-- REQUIRED ACTION --
Print exactly the lines below between the line holding "1.05 -2.35 -0.65" and the line holding "0.27 -1.58 -1.71", inclusive, and nothing more.

-- Excerpts from a dataset --
============================================================

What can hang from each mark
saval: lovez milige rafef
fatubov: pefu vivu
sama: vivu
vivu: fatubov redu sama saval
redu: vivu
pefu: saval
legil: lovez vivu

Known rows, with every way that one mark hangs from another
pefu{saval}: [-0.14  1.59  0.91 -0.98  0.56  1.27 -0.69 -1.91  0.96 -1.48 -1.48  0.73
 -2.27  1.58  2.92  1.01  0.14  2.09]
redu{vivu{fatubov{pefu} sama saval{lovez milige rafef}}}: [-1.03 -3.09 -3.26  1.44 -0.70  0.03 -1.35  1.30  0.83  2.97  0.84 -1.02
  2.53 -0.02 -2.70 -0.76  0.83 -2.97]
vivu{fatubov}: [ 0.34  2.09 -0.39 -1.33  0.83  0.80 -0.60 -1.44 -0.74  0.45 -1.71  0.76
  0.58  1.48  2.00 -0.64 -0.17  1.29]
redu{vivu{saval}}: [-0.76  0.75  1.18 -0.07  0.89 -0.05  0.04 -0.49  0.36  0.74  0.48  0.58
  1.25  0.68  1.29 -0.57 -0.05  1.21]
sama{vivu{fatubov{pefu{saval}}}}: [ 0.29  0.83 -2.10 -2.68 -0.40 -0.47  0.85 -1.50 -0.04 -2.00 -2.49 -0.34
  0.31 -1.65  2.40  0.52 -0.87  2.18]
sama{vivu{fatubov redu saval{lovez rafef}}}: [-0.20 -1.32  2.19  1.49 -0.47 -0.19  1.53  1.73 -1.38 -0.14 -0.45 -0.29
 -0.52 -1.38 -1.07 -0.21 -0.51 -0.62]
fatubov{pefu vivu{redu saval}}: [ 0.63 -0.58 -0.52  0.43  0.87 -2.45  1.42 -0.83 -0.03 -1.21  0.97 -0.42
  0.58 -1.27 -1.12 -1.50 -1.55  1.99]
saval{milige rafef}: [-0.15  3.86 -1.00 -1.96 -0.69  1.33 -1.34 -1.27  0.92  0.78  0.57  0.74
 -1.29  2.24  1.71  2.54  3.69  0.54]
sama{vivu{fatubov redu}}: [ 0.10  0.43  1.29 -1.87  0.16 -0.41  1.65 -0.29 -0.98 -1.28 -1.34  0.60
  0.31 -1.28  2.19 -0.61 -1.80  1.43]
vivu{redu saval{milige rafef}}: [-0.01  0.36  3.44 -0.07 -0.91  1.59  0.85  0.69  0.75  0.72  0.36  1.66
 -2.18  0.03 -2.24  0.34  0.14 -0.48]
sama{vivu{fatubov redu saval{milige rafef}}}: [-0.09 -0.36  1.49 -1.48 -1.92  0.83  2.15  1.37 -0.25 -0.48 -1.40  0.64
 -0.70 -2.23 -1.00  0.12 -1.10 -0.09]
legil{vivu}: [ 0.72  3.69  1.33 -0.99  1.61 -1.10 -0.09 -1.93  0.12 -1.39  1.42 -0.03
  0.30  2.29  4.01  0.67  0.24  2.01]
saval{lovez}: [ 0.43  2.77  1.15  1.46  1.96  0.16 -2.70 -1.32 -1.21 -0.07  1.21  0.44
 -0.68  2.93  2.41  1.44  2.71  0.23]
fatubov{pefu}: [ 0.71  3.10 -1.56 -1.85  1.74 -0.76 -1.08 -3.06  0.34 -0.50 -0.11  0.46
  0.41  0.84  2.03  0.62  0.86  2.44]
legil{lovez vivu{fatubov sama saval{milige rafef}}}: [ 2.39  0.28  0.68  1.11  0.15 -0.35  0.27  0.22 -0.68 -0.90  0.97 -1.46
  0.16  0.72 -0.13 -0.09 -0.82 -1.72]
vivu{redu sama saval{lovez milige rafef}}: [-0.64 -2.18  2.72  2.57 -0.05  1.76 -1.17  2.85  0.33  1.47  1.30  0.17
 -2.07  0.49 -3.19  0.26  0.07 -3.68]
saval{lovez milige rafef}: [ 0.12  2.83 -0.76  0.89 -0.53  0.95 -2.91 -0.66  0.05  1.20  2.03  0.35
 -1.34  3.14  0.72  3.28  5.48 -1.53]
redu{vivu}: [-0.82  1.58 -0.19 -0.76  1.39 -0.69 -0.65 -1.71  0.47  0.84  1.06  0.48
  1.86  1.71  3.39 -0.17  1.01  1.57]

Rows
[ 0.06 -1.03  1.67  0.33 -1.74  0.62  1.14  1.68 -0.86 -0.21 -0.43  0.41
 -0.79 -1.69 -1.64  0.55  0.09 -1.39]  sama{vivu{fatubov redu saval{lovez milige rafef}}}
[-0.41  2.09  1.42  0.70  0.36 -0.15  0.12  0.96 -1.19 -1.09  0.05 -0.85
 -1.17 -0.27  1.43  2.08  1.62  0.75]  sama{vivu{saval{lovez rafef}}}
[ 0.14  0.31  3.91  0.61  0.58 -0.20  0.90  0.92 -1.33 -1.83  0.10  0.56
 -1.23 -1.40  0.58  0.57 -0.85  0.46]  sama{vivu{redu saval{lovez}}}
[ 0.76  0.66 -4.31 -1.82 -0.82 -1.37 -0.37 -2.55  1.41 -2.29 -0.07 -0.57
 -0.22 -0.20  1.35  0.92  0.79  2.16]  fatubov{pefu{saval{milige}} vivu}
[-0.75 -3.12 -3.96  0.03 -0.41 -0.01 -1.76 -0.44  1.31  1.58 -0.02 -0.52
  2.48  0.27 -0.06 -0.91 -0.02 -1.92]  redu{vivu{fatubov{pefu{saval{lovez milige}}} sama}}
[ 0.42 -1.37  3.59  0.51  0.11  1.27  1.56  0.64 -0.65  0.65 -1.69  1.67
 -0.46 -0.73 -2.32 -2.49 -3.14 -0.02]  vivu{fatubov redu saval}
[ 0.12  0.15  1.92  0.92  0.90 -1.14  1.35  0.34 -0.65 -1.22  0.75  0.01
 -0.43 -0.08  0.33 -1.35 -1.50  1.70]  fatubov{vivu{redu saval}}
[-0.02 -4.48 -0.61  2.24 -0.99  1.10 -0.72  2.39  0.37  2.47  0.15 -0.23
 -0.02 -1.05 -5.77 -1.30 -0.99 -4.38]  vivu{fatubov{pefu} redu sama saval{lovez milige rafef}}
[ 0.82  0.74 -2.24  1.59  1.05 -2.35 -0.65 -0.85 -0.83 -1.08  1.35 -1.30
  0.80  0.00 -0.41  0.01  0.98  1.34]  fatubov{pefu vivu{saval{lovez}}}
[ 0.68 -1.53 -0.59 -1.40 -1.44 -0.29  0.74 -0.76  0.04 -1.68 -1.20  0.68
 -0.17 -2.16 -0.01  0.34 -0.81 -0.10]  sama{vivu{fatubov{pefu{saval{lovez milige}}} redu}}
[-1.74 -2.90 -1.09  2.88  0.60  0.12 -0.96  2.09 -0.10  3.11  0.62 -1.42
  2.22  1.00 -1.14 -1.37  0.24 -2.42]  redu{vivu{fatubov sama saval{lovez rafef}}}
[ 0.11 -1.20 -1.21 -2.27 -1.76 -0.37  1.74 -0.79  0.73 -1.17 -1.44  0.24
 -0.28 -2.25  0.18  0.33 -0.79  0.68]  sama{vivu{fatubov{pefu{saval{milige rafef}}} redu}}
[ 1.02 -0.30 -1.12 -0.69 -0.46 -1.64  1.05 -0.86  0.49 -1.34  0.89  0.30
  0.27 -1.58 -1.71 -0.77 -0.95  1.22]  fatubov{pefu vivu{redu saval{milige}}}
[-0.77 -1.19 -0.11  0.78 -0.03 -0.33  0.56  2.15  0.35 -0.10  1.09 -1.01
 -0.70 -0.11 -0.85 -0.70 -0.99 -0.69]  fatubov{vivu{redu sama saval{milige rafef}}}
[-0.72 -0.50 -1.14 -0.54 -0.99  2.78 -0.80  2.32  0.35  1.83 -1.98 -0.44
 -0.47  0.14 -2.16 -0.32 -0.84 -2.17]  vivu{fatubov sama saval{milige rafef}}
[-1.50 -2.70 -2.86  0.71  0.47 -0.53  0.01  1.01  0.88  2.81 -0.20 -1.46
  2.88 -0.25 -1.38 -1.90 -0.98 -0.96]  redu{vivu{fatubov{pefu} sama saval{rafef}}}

============================================================

-- ANSWER TO THE EXERCISE --
[ 0.82  0.74 -2.24  1.59  1.05 -2.35 -0.65 -0.85 -0.83 -1.08  1.35 -1.30
  0.80  0.00 -0.41  0.01  0.98  1.34]  fatubov{pefu vivu{saval{lovez}}}
[ 0.68 -1.53 -0.59 -1.40 -1.44 -0.29  0.74 -0.76  0.04 -1.68 -1.20  0.68
 -0.17 -2.16 -0.01  0.34 -0.81 -0.10]  sama{vivu{fatubov{pefu{saval{lovez milige}}} redu}}
[-1.74 -2.90 -1.09  2.88  0.60  0.12 -0.96  2.09 -0.10  3.11  0.62 -1.42
  2.22  1.00 -1.14 -1.37  0.24 -2.42]  redu{vivu{fatubov sama saval{lovez rafef}}}
[ 0.11 -1.20 -1.21 -2.27 -1.76 -0.37  1.74 -0.79  0.73 -1.17 -1.44  0.24
 -0.28 -2.25  0.18  0.33 -0.79  0.68]  sama{vivu{fatubov{pefu{saval{milige rafef}}} redu}}
[ 1.02 -0.30 -1.12 -0.69 -0.46 -1.64  1.05 -0.86  0.49 -1.34  0.89  0.30
  0.27 -1.58 -1.71 -0.77 -0.95  1.22]  fatubov{pefu vivu{redu saval{milige}}}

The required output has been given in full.